Penanews.id, JAKARTA – Di momen menjelang HUT RI, pemerintah mengecat ulang pesawat Kepresidenan dari warna biru putih menjadi merah putih.
Pengamat penerbangan Alvin Lie mengeritik keputusan ini karena dianggap tidak sensitif karena dilakukan ketika kondisi perekonomian masyarakat sedang terpuruk akibat pandemi.

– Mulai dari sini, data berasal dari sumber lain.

Here is a tiny trained network, its code and every weight. The questions are about switching its units off for an input and a target symbol, where a switched-off unit gives its printed mean instead of its output.

import numpy as np


def w(rows, s, z=0):
    codes = np.array(rows[::2]) - 128.0
    scale = np.full(codes.shape[1], s)
    scale[-1] = z or s
    return codes * scale


def norm(h):
    return h / np.sqrt((h * h).mean(-1, keepdims=True) + 1e-5)


def f(y):
    return np.maximum(y, 0)


def softmax(a):
    e = np.exp(a - a.max(-1, keepdims=True))
    return e / e.sum(-1, keepdims=True)


def log_softmax(a):
    a = a - a.max(-1, keepdims=True)
    return a - np.log(np.exp(a).sum(-1, keepdims=True))


def net(x, mask):
    ids = ['ΓΘΦΩαβλμτ'.index(c) for c in x.split()]
    T = len(ids)
    res = E[ids] + P[:T]
    u = 0
    for l in range(2):
        r = norm(res)
        for j in range(2):
            rows = slice(2 * j, 2 * j + 2)
            q, k, v = (r @ M[l][rows].T for M in (Q, K, V))
            z = softmax(np.where(np.tri(T) > 0, q @ k.T / 2**0.5, -1e9)) @ v
            o = O[l][rows]
            res = res + np.where(mask[u + j], z, o[:, -1]) @ o[:, :-1]
        u += 2
        y = f(norm(res) @ A[l][:, :-1].T + A[l][:, -1])
        res = res + np.where(mask[u : u + 4], y, B[l][:, -1]) @ B[l][:, :-1]
        u += 4
    return log_softmax(norm(res)[-1] @ U[:, :-1].T + U[:, -1])


Q, K, V, O, A, B = {}, {}, {}, {}, {}, {}
E = w([
[186,216,124,190,54,100,49,129],'Γ',
[186,217,75,213,140,103,49,133],'Θ',
[172,119,203,206,34,56,90,97],'Φ',
[204,79,143,228,155,2,60,79],'Ω',
[169,180,164,190,28,98,63,128],'α',
[189,215,134,191,46,94,53,122],'β',
[167,199,152,192,37,105,62,131],'λ',
[151,191,167,221,99,49,125,126],'μ',
[96,111,97,118,118,144,218,187],'τ',
],0.00056)
P = w([
[53,116,181,1,218,221,124,106],'0',
[117,116,113,108,41,123,144,124],'1',
[116,123,114,138,61,113,146,116],'2',
[122,123,112,151,76,113,136,113],'3',
[118,124,114,156,87,108,125,107],'4',
[111,117,117,160,90,106,111,110],'5',
[116,124,122,162,95,106,104,106],'6',
[116,125,127,163,99,103,95,106],'7',
[118,125,132,160,106,103,84,111],'8',
[123,125,134,159,106,104,76,112],'9',
[121,121,143,161,115,102,70,108],'10',
[126,118,143,162,117,99,57,110],'11',
],0.00061)
Q[0] = w([
[142,167,152,71,196,178,127,101],'0.h1',
[106,95,86,120,86,124,180,192],'0.h1',
[64,86,121,160,126,113,169,202],'0.h2',
[71,88,103,186,4,104,154,190],'0.h2',
],0.0035)
K[0] = w([
[223,116,167,180,141,59,84,81],'0.h1',
[57,162,123,59,166,210,129,143],'0.h1',
[47,147,196,61,207,139,137,70],'0.h2',
[5,88,170,58,142,150,186,124],'0.h2',
],0.0026)
V[0] = w([
[92,181,158,79,125,172,144,210],'0.h1',
[94,70,6,146,73,108,220,164],'0.h1',
[164,200,18,167,132,77,145,141],'0.h2',
[96,177,181,139,226,92,130,96],'0.h2',
],0.0015)
O[0] = w([
[87,145,136,204,172,114,54,63,90],'0.h1',
[222,152,210,62,160,115,48,152,253],'0.h1',
[62,42,177,79,102,198,130,118,57],'0.h2',
[180,150,108,188,5,173,99,90,17],'0.h2',
],0.0015,0.00037)
A[0] = w([
[174,89,119,197,1,119,93,67,6],'0.n1',
[116,179,125,122,93,35,213,176,121],'0.n2',
[163,127,209,91,239,90,38,124,134],'0.n3',
[35,203,120,190,181,215,34,121,255],'0.n4',
],0.0013,0.00082)
B[0] = w([
[154,84,124,201,238,188,184,172,250],'0.n1',
[174,10,139,96,133,104,61,117,210],'0.n2',
[112,204,197,129,64,238,207,172,230],'0.n3',
[198,13,226,155,108,72,141,105,203],'0.n4',
],0.0014)
Q[1] = w([
[34,255,57,2,224,169,110,50],'1.h1',
[215,25,211,241,35,111,142,200],'1.h1',
[86,116,37,46,203,126,142,103],'1.h2',
[168,124,191,192,75,132,115,157],'1.h2',
],0.0061)
K[1] = w([
[105,155,123,216,122,116,93,2],'1.h1',
[145,106,136,47,118,143,171,237],'1.h1',
[185,125,169,188,106,111,16,120],'1.h2',
[87,129,99,95,140,136,223,140],'1.h2',
],0.0058)
V[1] = w([
[162,121,47,220,182,113,49,82],'1.h1',
[191,132,254,141,157,121,80,133],'1.h1',
[56,88,149,141,80,232,173,101],'1.h2',
[198,170,174,120,66,181,106,95],'1.h2',
],0.0019)
O[1] = w([
[164,162,165,188,73,130,203,127,87],'1.h1',
[68,178,81,170,185,118,157,192,246],'1.h1',
[180,146,172,94,158,212,196,92,160],'1.h2',
[254,104,160,179,81,98,149,145,116],'1.h2',
],0.002,0.0013)
A[1] = w([
[138,99,129,155,48,117,110,4,131],'1.n1',
[127,98,181,80,144,105,72,157,246],'1.n2',
[167,236,110,142,69,140,225,86,148],'1.n3',
[129,161,95,165,143,86,163,144,81],'1.n4',
],0.0025,0.0011)
B[1] = w([
[3,226,16,22,250,139,69,237,217],'1.n1',
[201,100,131,185,26,115,221,19,255],'1.n2',
[157,183,234,133,12,87,79,11,201],'1.n3',
[163,92,242,12,92,251,163,101,180],'1.n4',
],0.0014,0.0019)
U = w([
[83,123,109,77,154,170,110,92,29],'Γ',
[55,166,94,110,155,125,92,142,111],'Θ',
[156,254,175,165,56,126,123,53,192],'Φ',
[164,115,155,195,229,199,243,205,252],'Ω',
[92,127,102,85,152,152,102,101,36],'α',
[53,152,77,125,146,96,87,156,117],'β',
[119,145,61,164,89,18,56,234,63],'λ',
[208,18,143,151,36,87,189,97,216],'μ',
[165,67,129,26,154,200,111,58,4],'τ',
],0.0058,0.0013)

Each question gives the input, a string of symbols that net reads in full, and the target symbol t.
The units are the heads (2 rows each of Q, K, V and O) and the neurons (one row each of A and B). Each row of codes is followed by its name. A weight is (code - 128) times the scale printed after its matrix; where a second scale follows, it is the last column's (O, A, B and U).
mask holds one flag per unit, layer by layer, with each layer's heads first. A switched-off unit (its flag False) gives its mean, the last column of its rows in O or B, instead of its output. The means were averaged over made-up inputs and are rounded, as every weight is.
A unit's drop is (log p(t) with every unit on - log p(t) with that unit switched off) / (log p(t) with every unit on - log p(t) with every unit switched off).
The circuit of an input: a set's keep is (log p(t) with only the set's units on - log p(t) with every unit switched off) / (log p(t) with every unit on - log p(t) with every unit switched off). Starting from all 12 units, units are removed one at a time, each time the one whose removal leaves the highest keep (on an exact tie, the one counted first), for as long as the keep stays at least 0.8.
circuit, biggest first: the units of the circuit, biggest drop first
top k neurons: the k neurons with the biggest drops, biggest first
heads that matter: for each layer, one digit per head in row order, 1 if its drop is at least 0.15 and else 0, layers parted by /
input Ω τ τ τ Φ λ τ α Ω τ Ω Γ, target μ: circuit, biggest first	0.h2, 1.n2, 0.n4
input Ω α α Ω τ Γ τ Φ τ Θ Γ, target μ: circuit, biggest first	0.h2, 0.n4, 1.n2
input Θ τ Ω α Φ τ Θ Θ τ Φ, target τ: circuit, biggest first	1.h1
input Θ Γ Ω Θ Θ τ Θ β μ Ω Ω Φ, target τ: circuit, biggest first	1.h1, 1.h2
input Ω τ λ, target μ: circuit, biggest first	0.h1, 1.n2, 1.h1, 1.n1
input Ω τ Ω Ω Φ μ, target μ: heads that matter	11 / 00
input Φ Ω β β Ω Ω μ τ Θ λ, target λ: top 4 neurons	0.n3, 0.n4, 1.n1, 0.n2
input Ω Ω Ω τ λ Φ Θ α τ λ α, target μ: circuit, biggest first	1.n2, 1.h1, 1.n3
input Θ τ Φ Ω Ω τ τ Θ β λ β, target τ: heads that matter	01 / 11
input λ Θ β β α Ω Γ μ Ω τ τ α, target μ: top 3 neurons	0.n1, 1.n1, 0.n4
input τ Φ Γ λ, target Ω: heads that matter	10 / 10
input μ τ Ω τ Φ τ Θ λ τ τ, target Φ: circuit, biggest first	0.h1, 0.n1
input Ω τ Γ β τ α Ω α Γ τ α β, target μ: top 2 neurons	0.n4, 1.n2
input Ω α Θ τ β Ω Θ, target μ: circuit, biggest first	0.n4, 0.h2
input Φ λ β Γ μ τ β, target λ: heads that matter	01 / 11
input Φ α τ Θ α Ω Ω, target λ: top neuron	0.n4
input μ τ τ α Γ α β τ, target Φ: top 4 neurons	0.n4, 1.n3, 0.n3, 0.n1
input Θ τ Ω, target τ: heads that matter	00 / 10
input τ α α Φ, target Ω: heads that matter	10 / 10
input τ μ α λ Ω Θ λ τ Ω τ α, target Ω: top 2 neurons	0.n2, 1.n3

Menurut hitung-hitungan Alvin, biaya pengecatan pesawat tipe B737-800 antara US$100 ribu hingga US$150 ribu, kurang lebih Rp1,4 miliar sampai Rp2,1 miliar.
Uang sebanyak itu, semestinya bisa dialokasikan untuk kebutuhan lain yang lebih mendesak terkait pandemi covid-19.
Dilansir dari vice.com, Mayoritas netizen setuju dengan pendapat Alvin, yang melihat pengecatan ulang tidak perlu dilakukan pada masa sulit seperti sekarang.
Namun, Sekretariat Presiden membantah bahwa langkah itu adalah pemborosan sebab tidak mengambil jatah anggaran penanganan pandemi Covid-19.
“Pengecatan pesawat BBJ 2 (pesawat Kepresidenan) sudah direncanakan sejak tahun 2019 terkait dengan perayaan HUT ke-75 Kemerdekaan Republik Indonesia di tahun 2020,” kata Kepala Sekretariat Presiden Heru Budi Hartono melalui keterangan pers pada Selasa (3/8).
Karena pada 2019 belum masuk jadwal perawatan rutin, pengecatan ulang akhirnya dilakukan bersamaan dengan perawatan pada 2021 sesuai “interval waktu yang sudah ditetapkan dan harus dipatuhi” berdasarkan rekomendasi pabrik.
Heru mengatakan ini membuat waktunya “lebih efisien”. Tujuan mengganti warna pesawat Kepresidenan, kata dia, adalah agar “dapat memberikan kebanggaan bagi bangsa dan negara”.
Tidak diketahui bagaimana proses pengambilan keputusannya sampai pada kesimpulan bahwa warna cat pesawat yang hanya bisa dinaiki oleh presiden, ibu negara, dan segelintir orang lainnya mampu membuat masyarakat bangga.
Tentu saja dengan konteks ketika banyak orang sedang tertatih-tatih menghadapi infeksi virus dan kesulitan ekonomi.